On 2018-03-20 from 11:07 to 11:10 UTC icinga started complaining about too many 5xx returned for the domain wikimedia.org. It turned out to be related to the v1/pageviews API.
AQS metrics containing the spike:
https://grafana.wikimedia.org/dashboard/db/aqs-elukey?orgId=1&from=1521543209228&to=1521544844913
From a early Analytics made by Joseph checking Webrequest data (so from the Varnish viewpoint), it seems that multiple IPs using a python-requests UA made 192125 200 request and 188177 404 requests at minute 11:09 (~380k reqs/min, 6338/s).

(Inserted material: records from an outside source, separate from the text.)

Each row has a name. Each piece below is followed by the name of the row it came from, unless a question asks for something else. Each question is about the rows just above it. Places in a row count from 0.

| -.88 |  .20 | -.41 |  .37 |  .10 | -.46 | -.60 |  .02 | = Lal
| -.38 | -.23 |  .38 | -.54 |  .66 |  .52 | -.06 | -.17 | = Kifa
| -.68 |  .23 |  .65 |  .23 |  .23 |  .52 | -.61 | -.69 | = Lusek
| -.28 |  .65 | -.28 | -.19 |  .36 |  .13 | -.38 |  .12 | = Vas
Which value is in both Lusek and Vas?
| .65 |
Shared by Vas and Lusek:
| .65 |
One entry of Vas was changed: | -.29 |  .65 | -.28 | -.19 |  .36 |  .13 | -.38 |  .12 |. Where, and from what?
0, | -.28 |
Is | -.20 |  .36 |  .13 | printed in one of the named rows, side by side and in this order?
no
Which value appears more than once in Lusek?
| .23 |
Does one of the named rows hold | -.38 |  .12 | side by side, in this order?
yes

|  .07 |  .27 |  .29 |  .17 |  .10 |  .04 |  .36 |  .16 |  .15 |  .47 | -.11 | = febub
| .10 | .18 | .25 | .09 | .11 | .11 | .22 | .09 | .10 | .39 | .14 | = lod
|  .08 |  .40 |  .51 |  .22 |  .21 |  .17 |  .51 |  .21 |  .41 |  .80 | -.32 | = Rulaf
Row and place of | .15 | in the named rows:
febub, 8
| .10 | .18 | .25 | .09 | .11 | .11 | .22 | .09 | .10 | .39 | .14 | is in which row?
lod
Where does |  .08 |  .40 |  .51 |  .22 |  .21 |  .17 |  .51 |  .21 |  .41 |  .79 | -.32 | differ from Rulaf, and what was there?
9, | .80 |
Does one of the named rows hold | .16 | .15 | side by side, in this order?
yes
Row and place of | .40 | in the named rows:
Rulaf, 1

|  .05 | -.42 | -.09 |  .18 | -.14 |  .17 |  .04 | -.32 |  .20 | -.11 |  .14 |  .11 | -.19 |  Situd
|  .26 | -.09 | -.56 | -.28 | -.39 | -.02 | -.04 |  .27 | -.02 | -.09 | -.47 |  .66 | -.07 |  rivid
|  .21 |  .04 | -.41 |  .28 | -.24 | -.12 |  .34 |  .18 | -.03 | -.14 | -.17 |  .40 |  .00 |  gaviv
| -.09 | -.17 |  .25 |  .09 |  .22 |  .19 | -.24 | -.10 | -.08 | -.17 | -.04 |  .08 | -.07 |  Lav
| -.10 |  .00 |  .14 |  .00 |  .40 |  .18 |  .09 | -.11 |  .10 |  .19 | -.14 | -.05 | -.06 |  tokov
|  .17 |  .14 |  .16 | -.04 |  .40 |  .07 |  .02 |  .16 |  .09 |  .17 |  .14 |  .06 |  .11 |  Tepan
| -.08 | -.03 |  .28 |  .22 |  .46 |  .15 | -.01 | -.07 | -.03 | -.09 |  .01 |  .02 | -.02 |  zovag
Where does |  .17 |  .14 |  .16 | -.04 |  .40 |  .08 |  .02 |  .16 |  .09 |  .17 |  .14 |  .06 |  .11 | differ from Tepan, and what was there?
5, | .07 |
Row and place of | -.05 | in the named rows:
tokov, 11
Where do |  .21 |  .04 | -.41 |  .28 | -.24 | -.12 |  .34 |  .18 | -.03 | -.14 | -.17 |  .40 |  .00 | appear?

From the metrics it seems that Restbase at some point started returning 504s (gateway timeout), failing with the following error:
https://logstash.wikimedia.org/goto/c8f93229a85d7d961df699459347cf6e
```
Error: connect EADDRNOTAVAIL 10.2.2.12:7232 - Local (10.64.0.223:0)
at Object.exports._errnoException (util.js:1018:11)
at exports._exceptionWithHostPort (util.js:1041:20)
at connect (net.js:880:16)
at net.js:1009:7
at /srv/deployment/restbase/deploy-cache/revs/8dbc93c6b3747dbfe90f8f8e56fd6af661cf5e69/node_modules/dnscache/lib/index.js:80:28
at /srv/deployment/restbase/deploy-cache/revs/8dbc93c6b3747dbfe90f8f8e56fd6af661cf5e69/node_modules/dnscache/lib/cache.js:116:13
at RawTask.call (/srv/deployment/restbase/deploy-cache/revs/8dbc93c6b3747dbfe90f8f8e56fd6af661cf5e69/node_modules/asap/asap.js:40:19)
at flush (/srv/deployment/restbase/deploy-cache/revs/8dbc93c6b3747dbfe90f8f8e56fd6af661cf5e69/node_modules/asap/raw.js:50:29)
at _combinedTickCallback (internal/process/next_tick.js:73:7)
at process._tickCallback (internal/process/next_tick.js:104:9)
```
Since I am not seeing a huge spike in latency metrics for AQS, I am wondering if all these requests didn't saturate the Restbase's ephemeral ports for a brief amount of time causing this nodejs error.
The alternative is that the AQS backend was overwhelmed by requests, being slow to process piling up new ones, causing the 504s.